Do not accept the explanation that each claim stands on its own facts and thus there is no specific way to handle the claim. One need only ask them “So, you have no standards, guidelines, manual, procedures, and/or rules that you are to follow in handling this claim.” The answer will, of course, be that there are.
Establish early the claims representative’s claims handling philosophy. If they do not have one, then that will reflect negatively. If they do, compare and contrast that philosophy with the handling of the claim at issue.
Inquire about the adjuster’s rate of pay and how he is paid. Is there a bonus system? How is the adjuster’s performance evaluated? Look for compensation incentives especially ones that are designed to pay less on claims or encourage claims denials or minimum payments. Ask about written evaluations given to the adjuster.

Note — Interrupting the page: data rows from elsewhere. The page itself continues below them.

Here is a tiny trained network, its code and every weight. The questions are about switching its units off for an input and a target symbol, where a switched-off unit gives its printed mean instead of its output.

import numpy as np


def w(rows, s, z=0):
    codes = np.array(rows[::2]) - 128.0
    scale = np.full(codes.shape[1], s)
    scale[-1] = z or s
    return codes * scale


def f(y):
    return y / 2 * (1 + np.tanh(0.7978845608 * (y + 0.044715 * y**3)))


def softmax(a):
    e = np.exp(a - a.max(-1, keepdims=True))
    return e / e.sum(-1, keepdims=True)


def log_softmax(a):
    a = a - a.max(-1, keepdims=True)
    return a - np.log(np.exp(a).sum(-1, keepdims=True))


def net(x, mask):
    ids = ['Φαβεθπ'.index(c) for c in x.split()]
    T = len(ids)
    res = E[ids] + P[:T]
    q, k, v = (res @ M[0].T for M in (Q, K, V))
    z = softmax(np.where(np.tri(T) > 0, q @ k.T / 2**0.5, -1e9)) @ v
    res = res + np.where(mask[0], z, O[0][:, -1]) @ O[0][:, :-1]
    y = f(res @ A[0][:, :-1].T + A[0][:, -1])
    res = res + np.where(mask[1:13], y, B[0][:, -1]) @ B[0][:, :-1]
    return log_softmax(res[-1] @ U[:, :-1].T + U[:, -1])


Q, K, V, O, A, B = {}, {}, {}, {}, {}, {}
E = w([
[145,104,108,75,2,102],'Φ',
[180,92,114,172,97,85],'α',
[172,193,177,167,166,248],'β',
[79,142,124,220,111,127],'ε',
[155,124,108,187,177,64],'θ',
[149,180,48,106,147,137],'π',
],0.025)
P = w([
[194,50,255,153,231,54],'0',
[245,36,177,169,69,91],'1',
[133,171,158,187,57,76],'2',
[110,167,142,180,80,105],'3',
[94,147,114,183,90,118],'4',
[100,131,109,175,117,156],'5',
[107,124,100,167,148,194],'6',
[72,89,73,181,146,170],'7',
[51,48,39,192,129,156],'8',
[75,77,69,171,206,223],'9',
[50,43,61,176,216,219],'10',
],0.0077)
Q[0] = w([
[227,115,133,141,167,50],'head 0',
[178,96,115,2,130,28],'head 0',
],0.007)
K[0] = w([
[253,151,150,202,151,11],'head 0',
[173,156,190,119,108,82],'head 0',
],0.007)
V[0] = w([
[133,152,110,185,177,93],'head 0',
[122,57,255,174,139,102],'head 0',
],0.0093)
O[0] = w([
[170,16,160,204,31,146,189],'head 0',
[254,117,124,127,255,231,1],'head 0',
],0.0091,0.006)
A[0] = w([
[63,179,158,185,142,105,128],'neuron 0',
[101,168,123,156,77,137,118],'neuron 1',
[61,151,94,107,133,133,4],'neuron 2',
[143,131,91,91,98,93,172],'neuron 3',
[147,117,152,112,90,135,88],'neuron 4',
[195,204,85,133,161,128,70],'neuron 5',
[142,125,248,119,111,65,153],'neuron 6',
[85,137,105,179,131,90,76],'neuron 7',
[152,193,87,131,201,201,20],'neuron 8',
[132,127,156,191,113,166,84],'neuron 9',
[89,199,85,64,125,138,87],'neuron 10',
[128,163,69,136,184,79,175],'neuron 11',
],0.014,0.0032)
B[0] = w([
[146,56,169,83,120,104,197],'neuron 0',
[95,120,113,114,132,177,255],'neuron 1',
[153,91,135,90,154,193,205],'neuron 2',
[151,164,105,150,135,122,241],'neuron 3',
[75,82,142,158,106,44,144],'neuron 4',
[46,152,142,117,105,63,161],'neuron 5',
[137,37,200,55,80,62,147],'neuron 6',
[143,129,142,165,164,186,230],'neuron 7',
[179,90,125,94,164,61,154],'neuron 8',
[60,196,117,139,150,111,188],'neuron 9',
[134,167,92,161,174,177,241],'neuron 10',
[129,57,175,130,7,31,183],'neuron 11',
],0.011,0.013)
U = w([
[101,149,156,72,163,148,100],'Φ',
[184,134,188,100,79,178,20],'α',
[63,143,223,125,70,150,39],'β',
[69,215,98,203,77,94,255],'ε',
[159,27,137,111,2,9,146],'θ',
[154,191,64,183,211,249,145],'π',
],0.0085,0.0033)

Each question gives the input, a string of symbols that net reads in full, and the target symbol t.
The units are the heads (2 rows each of Q, K, V and O) and the neurons (one row each of A and B). Each row of codes is followed by its name. A weight is (code - 128) times the scale printed after its matrix; where a second scale follows, it is the last column's (O, A, B and U).
mask holds one flag per unit, heads first, then neurons. A switched-off unit (its flag False) gives its mean, the last column of its rows in O or B, instead of its output. The means were averaged over made-up inputs and are rounded, as every weight is.
A unit's drop is (log p(t) with every unit on - log p(t) with that unit switched off) / (log p(t) with every unit on - log p(t) with every unit switched off).
The circuit of an input: a set's keep is (log p(t) with only the set's units on - log p(t) with every unit switched off) / (log p(t) with every unit on - log p(t) with every unit switched off). Starting from the 12 units with the biggest drops (on a tie, the unit counted first), units are removed one at a time, each time the one whose removal leaves the highest keep (on an exact tie, the one counted first), for as long as the keep stays at least 0.8.
units of the circuit, in order: the units of the circuit, biggest drop first
most important unit: the unit with the biggest drop
k most important neurons: the k neurons with the biggest drops, biggest first
drop of u: that unit's drop, to one decimal
input Φ Φ π π ε Φ π Φ ε ε, target π: most important unit : neuron 11
input Φ Φ β, target Φ: units of the circuit, in order : [neuron 8; head 0; neuron 5]
input Φ β Φ Φ α Φ Φ, target π: units of the circuit, in order : [head 0; neuron 10]
input π Φ α π π Φ, target ε: units of the circuit, in order : [head 0; neuron 0]
input π Φ π Φ β, target β: units of the circuit, in order : [head 0; neuron 10]
input π Φ π Φ, target ε: 3 most important neurons : [neuron 4; neuron 7; neuron 6]
input π α θ Φ Φ α β θ θ π, target ε: 4 most important neurons : [neuron 11; neuron 0; neuron 10; neuron 5]
input θ θ β, target ε: units of the circuit, in order : [neuron 9; neuron 2]
input α π π Φ α, target ε: units of the circuit, in order : [neuron 11; neuron 2]
input ε π θ π α π ε α, target ε: 2 most important neurons : [neuron 9; neuron 11]
input π π π, target π: 2 most important neurons : [neuron 7; neuron 10]
input π Φ θ, target θ: 2 most important neurons : [neuron 6; neuron 10]
input θ Φ Φ π ε Φ π Φ ε, target β: 2 most important neurons : [neuron 0; neuron 10]
input ε α π Φ β Φ α π θ, target θ: units of the circuit, in order : [neuron 11]
input π θ π θ β θ, target π: 3 most important neurons : [neuron 11; neuron 4; neuron 0]
input π α Φ Φ ε, target π: drop of neuron 7 : 0.4
input π π Φ α π β, target β: drop of head 0 : 0.4
input θ Φ Φ α π, target θ: drop of neuron 8 : 0.4
input ε θ α θ Φ π π Φ α α α, target π: drop of neuron 10 : -0.2
input π ε α α θ ε π, target ε: most important unit : neuron 0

Another fertile ground is the selection of experts by the claims representative. Seek how the consultant/expert was chosen – from a list, prior experience, accepted vendors, etc. Determine how often that expert has been used by the adjuster and insurer. Pursue admissions that the choice of experts can influence the outcome of a claim.
Taking of the adjuster’s deposition should be a positive development for the insured’s case. However, success depends on preparation, preparation, and preparation and obtaining the claims file well in advance of the deposition.
Anticipate opposition at every turn and determine the purpose(s) in taking the deposition. Finally, do not harass, annoy, or be disrespectful to the adjuster.